• _Data shown_
--------------------

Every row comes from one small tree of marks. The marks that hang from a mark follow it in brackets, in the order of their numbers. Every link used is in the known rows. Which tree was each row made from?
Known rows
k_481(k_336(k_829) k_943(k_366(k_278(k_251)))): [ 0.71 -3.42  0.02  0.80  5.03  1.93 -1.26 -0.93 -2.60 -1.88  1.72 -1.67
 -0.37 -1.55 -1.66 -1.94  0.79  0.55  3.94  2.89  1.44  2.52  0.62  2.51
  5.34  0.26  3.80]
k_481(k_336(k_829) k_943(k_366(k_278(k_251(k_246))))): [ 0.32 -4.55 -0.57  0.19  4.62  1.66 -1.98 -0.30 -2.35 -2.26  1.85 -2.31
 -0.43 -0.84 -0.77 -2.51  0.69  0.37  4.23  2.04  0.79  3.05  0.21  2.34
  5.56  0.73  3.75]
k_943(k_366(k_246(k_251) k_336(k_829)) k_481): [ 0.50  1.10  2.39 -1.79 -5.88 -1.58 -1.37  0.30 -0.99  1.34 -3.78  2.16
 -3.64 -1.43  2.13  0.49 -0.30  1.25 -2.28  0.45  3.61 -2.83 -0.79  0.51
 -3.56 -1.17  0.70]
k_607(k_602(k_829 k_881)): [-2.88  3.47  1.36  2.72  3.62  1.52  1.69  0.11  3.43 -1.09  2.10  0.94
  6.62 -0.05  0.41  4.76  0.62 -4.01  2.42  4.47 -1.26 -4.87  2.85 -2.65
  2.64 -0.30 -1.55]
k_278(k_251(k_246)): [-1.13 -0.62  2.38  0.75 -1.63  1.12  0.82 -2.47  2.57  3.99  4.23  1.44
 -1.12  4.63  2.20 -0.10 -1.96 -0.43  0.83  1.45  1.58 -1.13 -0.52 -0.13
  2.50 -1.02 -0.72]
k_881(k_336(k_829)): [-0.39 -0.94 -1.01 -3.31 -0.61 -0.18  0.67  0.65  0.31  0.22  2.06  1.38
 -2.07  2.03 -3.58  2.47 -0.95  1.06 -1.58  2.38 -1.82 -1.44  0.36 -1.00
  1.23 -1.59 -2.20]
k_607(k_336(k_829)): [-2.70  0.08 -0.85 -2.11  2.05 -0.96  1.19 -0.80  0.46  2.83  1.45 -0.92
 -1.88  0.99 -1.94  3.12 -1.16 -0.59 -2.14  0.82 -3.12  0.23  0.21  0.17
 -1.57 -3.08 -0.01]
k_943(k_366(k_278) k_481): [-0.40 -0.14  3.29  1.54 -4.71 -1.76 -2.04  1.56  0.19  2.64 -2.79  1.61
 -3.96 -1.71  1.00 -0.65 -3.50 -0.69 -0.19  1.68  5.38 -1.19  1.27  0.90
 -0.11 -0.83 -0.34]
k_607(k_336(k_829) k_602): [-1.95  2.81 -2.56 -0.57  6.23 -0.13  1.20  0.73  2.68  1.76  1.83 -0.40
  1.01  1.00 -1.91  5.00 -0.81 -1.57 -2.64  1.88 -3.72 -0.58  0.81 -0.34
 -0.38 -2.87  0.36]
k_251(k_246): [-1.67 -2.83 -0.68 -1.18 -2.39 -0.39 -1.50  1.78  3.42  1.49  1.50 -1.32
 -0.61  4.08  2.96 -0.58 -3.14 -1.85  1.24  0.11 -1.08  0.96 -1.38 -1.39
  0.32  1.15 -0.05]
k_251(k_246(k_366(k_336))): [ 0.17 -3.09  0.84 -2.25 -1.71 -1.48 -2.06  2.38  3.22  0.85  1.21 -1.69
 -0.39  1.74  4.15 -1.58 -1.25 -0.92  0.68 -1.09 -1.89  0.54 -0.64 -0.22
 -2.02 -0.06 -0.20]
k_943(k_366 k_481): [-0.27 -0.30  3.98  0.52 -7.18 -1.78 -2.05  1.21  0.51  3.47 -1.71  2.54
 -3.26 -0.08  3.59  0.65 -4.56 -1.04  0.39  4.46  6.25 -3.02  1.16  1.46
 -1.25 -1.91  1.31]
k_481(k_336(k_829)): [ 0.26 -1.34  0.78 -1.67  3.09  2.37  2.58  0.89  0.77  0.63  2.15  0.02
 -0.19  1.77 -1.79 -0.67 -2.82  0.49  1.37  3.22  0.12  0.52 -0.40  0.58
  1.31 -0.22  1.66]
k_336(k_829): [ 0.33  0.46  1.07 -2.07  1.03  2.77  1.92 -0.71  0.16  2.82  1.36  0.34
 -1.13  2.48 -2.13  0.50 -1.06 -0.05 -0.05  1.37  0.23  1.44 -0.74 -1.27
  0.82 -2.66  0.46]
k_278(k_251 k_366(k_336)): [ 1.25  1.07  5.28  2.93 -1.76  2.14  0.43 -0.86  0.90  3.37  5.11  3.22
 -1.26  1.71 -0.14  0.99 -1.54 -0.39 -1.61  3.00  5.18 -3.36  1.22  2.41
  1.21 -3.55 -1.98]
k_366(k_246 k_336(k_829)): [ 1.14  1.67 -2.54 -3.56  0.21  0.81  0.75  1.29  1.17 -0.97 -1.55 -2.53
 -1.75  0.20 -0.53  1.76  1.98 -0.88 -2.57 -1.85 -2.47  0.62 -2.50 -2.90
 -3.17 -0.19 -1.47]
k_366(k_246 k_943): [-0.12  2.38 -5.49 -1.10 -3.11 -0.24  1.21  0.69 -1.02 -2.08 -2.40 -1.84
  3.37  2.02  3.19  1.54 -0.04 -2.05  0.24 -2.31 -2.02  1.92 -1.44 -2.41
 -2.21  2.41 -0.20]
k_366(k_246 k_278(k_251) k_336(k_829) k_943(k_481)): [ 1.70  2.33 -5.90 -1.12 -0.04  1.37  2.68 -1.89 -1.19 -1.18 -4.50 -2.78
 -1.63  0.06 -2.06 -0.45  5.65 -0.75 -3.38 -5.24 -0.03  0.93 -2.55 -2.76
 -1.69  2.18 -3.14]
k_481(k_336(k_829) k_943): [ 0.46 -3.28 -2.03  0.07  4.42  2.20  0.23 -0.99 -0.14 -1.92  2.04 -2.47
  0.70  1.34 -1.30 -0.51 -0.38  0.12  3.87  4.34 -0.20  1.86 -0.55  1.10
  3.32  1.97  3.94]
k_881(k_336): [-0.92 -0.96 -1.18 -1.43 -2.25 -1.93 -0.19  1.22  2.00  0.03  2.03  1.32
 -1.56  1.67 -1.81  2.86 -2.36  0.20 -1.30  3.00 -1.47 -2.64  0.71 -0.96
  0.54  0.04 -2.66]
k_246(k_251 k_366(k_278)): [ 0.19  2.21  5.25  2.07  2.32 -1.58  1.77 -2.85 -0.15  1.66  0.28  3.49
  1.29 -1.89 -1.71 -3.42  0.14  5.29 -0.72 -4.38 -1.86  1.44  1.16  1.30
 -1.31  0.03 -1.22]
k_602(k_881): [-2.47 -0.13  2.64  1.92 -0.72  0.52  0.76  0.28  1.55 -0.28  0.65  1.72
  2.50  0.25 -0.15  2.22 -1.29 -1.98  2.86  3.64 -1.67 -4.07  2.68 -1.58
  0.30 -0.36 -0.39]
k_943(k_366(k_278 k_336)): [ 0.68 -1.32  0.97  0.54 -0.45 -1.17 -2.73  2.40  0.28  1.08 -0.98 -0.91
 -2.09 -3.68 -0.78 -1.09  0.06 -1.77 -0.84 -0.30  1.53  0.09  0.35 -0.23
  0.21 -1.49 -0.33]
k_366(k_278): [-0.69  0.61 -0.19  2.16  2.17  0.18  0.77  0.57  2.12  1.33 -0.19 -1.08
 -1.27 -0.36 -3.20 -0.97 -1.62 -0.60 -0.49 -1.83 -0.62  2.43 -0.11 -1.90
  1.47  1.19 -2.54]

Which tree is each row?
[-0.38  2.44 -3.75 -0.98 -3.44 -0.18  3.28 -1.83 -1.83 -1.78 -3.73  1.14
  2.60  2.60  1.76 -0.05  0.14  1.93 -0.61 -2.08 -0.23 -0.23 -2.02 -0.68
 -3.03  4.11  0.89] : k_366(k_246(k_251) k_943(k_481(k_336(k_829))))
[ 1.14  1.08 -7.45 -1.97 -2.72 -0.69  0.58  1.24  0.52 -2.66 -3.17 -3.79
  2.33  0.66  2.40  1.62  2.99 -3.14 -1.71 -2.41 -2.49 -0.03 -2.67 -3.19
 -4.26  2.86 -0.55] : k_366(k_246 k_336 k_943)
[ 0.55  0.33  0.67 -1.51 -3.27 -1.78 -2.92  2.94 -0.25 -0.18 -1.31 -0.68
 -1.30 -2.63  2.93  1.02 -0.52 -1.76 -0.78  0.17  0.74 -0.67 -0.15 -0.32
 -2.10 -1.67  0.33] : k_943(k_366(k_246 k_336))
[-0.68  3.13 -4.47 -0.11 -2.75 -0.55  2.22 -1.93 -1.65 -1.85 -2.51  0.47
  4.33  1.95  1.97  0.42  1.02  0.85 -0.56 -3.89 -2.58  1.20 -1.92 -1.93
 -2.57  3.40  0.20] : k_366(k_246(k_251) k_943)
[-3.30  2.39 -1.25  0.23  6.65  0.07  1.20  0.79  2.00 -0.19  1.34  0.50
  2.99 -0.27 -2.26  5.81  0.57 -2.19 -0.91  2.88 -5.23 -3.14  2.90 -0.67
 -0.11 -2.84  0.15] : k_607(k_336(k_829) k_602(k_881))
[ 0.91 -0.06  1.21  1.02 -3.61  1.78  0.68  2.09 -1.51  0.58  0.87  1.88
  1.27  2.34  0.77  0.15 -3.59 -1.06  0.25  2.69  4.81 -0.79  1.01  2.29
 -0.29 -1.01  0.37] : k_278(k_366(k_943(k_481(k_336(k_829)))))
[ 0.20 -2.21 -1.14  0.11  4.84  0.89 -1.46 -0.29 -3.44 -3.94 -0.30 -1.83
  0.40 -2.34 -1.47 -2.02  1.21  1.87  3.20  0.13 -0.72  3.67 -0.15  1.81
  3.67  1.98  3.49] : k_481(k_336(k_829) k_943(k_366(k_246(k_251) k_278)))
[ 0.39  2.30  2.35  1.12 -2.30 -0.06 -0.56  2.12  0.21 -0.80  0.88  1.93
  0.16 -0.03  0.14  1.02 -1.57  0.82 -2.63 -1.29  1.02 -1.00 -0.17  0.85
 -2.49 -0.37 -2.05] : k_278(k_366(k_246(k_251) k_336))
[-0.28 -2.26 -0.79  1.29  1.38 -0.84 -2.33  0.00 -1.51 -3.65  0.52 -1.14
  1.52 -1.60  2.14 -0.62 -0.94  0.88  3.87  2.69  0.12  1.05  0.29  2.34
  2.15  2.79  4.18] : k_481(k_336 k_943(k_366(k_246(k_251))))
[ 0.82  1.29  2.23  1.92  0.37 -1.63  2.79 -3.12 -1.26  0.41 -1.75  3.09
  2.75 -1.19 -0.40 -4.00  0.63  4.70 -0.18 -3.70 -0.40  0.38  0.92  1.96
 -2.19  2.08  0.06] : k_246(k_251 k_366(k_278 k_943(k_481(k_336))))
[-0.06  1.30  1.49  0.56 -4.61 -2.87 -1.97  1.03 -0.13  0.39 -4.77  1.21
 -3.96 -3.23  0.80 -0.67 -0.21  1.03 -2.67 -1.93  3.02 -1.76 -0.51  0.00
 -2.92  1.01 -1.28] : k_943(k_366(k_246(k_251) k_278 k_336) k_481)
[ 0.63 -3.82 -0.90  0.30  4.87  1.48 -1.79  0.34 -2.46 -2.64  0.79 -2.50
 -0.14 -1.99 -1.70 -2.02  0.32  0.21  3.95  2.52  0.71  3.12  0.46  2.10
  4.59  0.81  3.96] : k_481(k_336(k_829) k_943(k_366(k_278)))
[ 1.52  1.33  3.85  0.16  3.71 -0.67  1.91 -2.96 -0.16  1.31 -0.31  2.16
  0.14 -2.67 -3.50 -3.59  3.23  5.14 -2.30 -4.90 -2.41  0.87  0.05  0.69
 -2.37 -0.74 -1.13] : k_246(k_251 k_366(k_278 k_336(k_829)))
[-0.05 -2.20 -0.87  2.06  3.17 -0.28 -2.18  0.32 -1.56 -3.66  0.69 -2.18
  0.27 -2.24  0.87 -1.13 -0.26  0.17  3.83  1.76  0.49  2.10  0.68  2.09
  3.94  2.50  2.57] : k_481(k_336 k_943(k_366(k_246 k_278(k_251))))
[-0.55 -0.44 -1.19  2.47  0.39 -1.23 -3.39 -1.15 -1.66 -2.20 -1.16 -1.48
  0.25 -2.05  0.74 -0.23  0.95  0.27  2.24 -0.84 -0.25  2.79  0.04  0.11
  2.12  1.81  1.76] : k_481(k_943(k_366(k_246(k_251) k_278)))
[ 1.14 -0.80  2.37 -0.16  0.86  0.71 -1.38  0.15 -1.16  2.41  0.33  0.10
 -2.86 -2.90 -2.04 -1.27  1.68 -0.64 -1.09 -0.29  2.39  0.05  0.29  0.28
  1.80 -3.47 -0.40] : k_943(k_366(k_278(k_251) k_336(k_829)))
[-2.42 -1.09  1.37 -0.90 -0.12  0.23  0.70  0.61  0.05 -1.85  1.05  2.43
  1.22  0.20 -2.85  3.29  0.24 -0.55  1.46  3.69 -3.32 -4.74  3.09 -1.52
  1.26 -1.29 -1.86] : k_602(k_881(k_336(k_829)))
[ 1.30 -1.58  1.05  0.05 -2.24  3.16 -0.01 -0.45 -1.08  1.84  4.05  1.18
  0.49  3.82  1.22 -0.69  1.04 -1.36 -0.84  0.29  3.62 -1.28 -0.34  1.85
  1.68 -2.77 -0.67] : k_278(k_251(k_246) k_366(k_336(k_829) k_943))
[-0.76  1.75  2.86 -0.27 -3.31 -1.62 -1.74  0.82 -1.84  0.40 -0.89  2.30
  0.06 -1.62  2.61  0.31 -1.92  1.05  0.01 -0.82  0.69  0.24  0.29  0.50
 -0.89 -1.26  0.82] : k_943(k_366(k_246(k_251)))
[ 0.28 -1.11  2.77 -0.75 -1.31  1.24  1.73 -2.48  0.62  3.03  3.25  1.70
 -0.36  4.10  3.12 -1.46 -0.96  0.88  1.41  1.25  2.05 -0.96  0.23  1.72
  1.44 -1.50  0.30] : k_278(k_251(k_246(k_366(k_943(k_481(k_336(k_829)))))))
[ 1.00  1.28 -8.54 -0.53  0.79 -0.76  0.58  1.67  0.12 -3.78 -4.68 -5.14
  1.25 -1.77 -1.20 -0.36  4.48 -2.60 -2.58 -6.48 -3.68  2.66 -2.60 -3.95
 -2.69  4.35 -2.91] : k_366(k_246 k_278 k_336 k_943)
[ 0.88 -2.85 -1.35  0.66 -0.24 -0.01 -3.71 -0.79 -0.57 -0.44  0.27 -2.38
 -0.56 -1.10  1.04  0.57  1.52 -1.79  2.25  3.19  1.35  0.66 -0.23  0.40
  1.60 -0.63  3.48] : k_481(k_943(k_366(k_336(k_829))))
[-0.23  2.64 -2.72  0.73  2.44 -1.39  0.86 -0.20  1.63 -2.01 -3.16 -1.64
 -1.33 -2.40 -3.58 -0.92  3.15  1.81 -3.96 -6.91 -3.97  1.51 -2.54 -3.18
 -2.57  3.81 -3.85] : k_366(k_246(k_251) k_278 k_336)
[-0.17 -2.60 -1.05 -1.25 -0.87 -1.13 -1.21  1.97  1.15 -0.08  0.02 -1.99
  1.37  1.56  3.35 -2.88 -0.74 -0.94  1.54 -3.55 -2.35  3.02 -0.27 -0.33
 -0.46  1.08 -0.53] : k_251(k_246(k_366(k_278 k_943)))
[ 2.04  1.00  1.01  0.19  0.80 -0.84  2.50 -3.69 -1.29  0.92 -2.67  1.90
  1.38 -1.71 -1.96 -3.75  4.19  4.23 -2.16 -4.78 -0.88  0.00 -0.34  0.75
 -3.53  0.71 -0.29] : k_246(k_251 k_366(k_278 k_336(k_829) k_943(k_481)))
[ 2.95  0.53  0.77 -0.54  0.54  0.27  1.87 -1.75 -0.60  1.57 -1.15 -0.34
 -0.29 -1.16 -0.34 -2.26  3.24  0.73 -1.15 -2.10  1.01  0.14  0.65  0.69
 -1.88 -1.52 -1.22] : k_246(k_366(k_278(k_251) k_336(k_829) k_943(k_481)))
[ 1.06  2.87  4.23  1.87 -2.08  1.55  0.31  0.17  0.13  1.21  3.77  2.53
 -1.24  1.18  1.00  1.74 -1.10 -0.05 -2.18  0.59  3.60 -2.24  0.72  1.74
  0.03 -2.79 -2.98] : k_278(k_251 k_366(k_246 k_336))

--------------------

• _Exercise goal_
Copy out each line of the data above, exactly, if it lies between the line holding "0.56 -4.61 -2.87" and the line holding "k_278 k_336) k_481)", inclusive; copy no other line.

• _Answer section_
[-0.06  1.30  1.49  0.56 -4.61 -2.87 -1.97  1.03 -0.13  0.39 -4.77  1.21
 -3.96 -3.23  0.80 -0.67 -0.21  1.03 -2.67 -1.93  3.02 -1.76 -0.51  0.00
 -2.92  1.01 -1.28] : k_943(k_366(k_246(k_251) k_278 k_336) k_481)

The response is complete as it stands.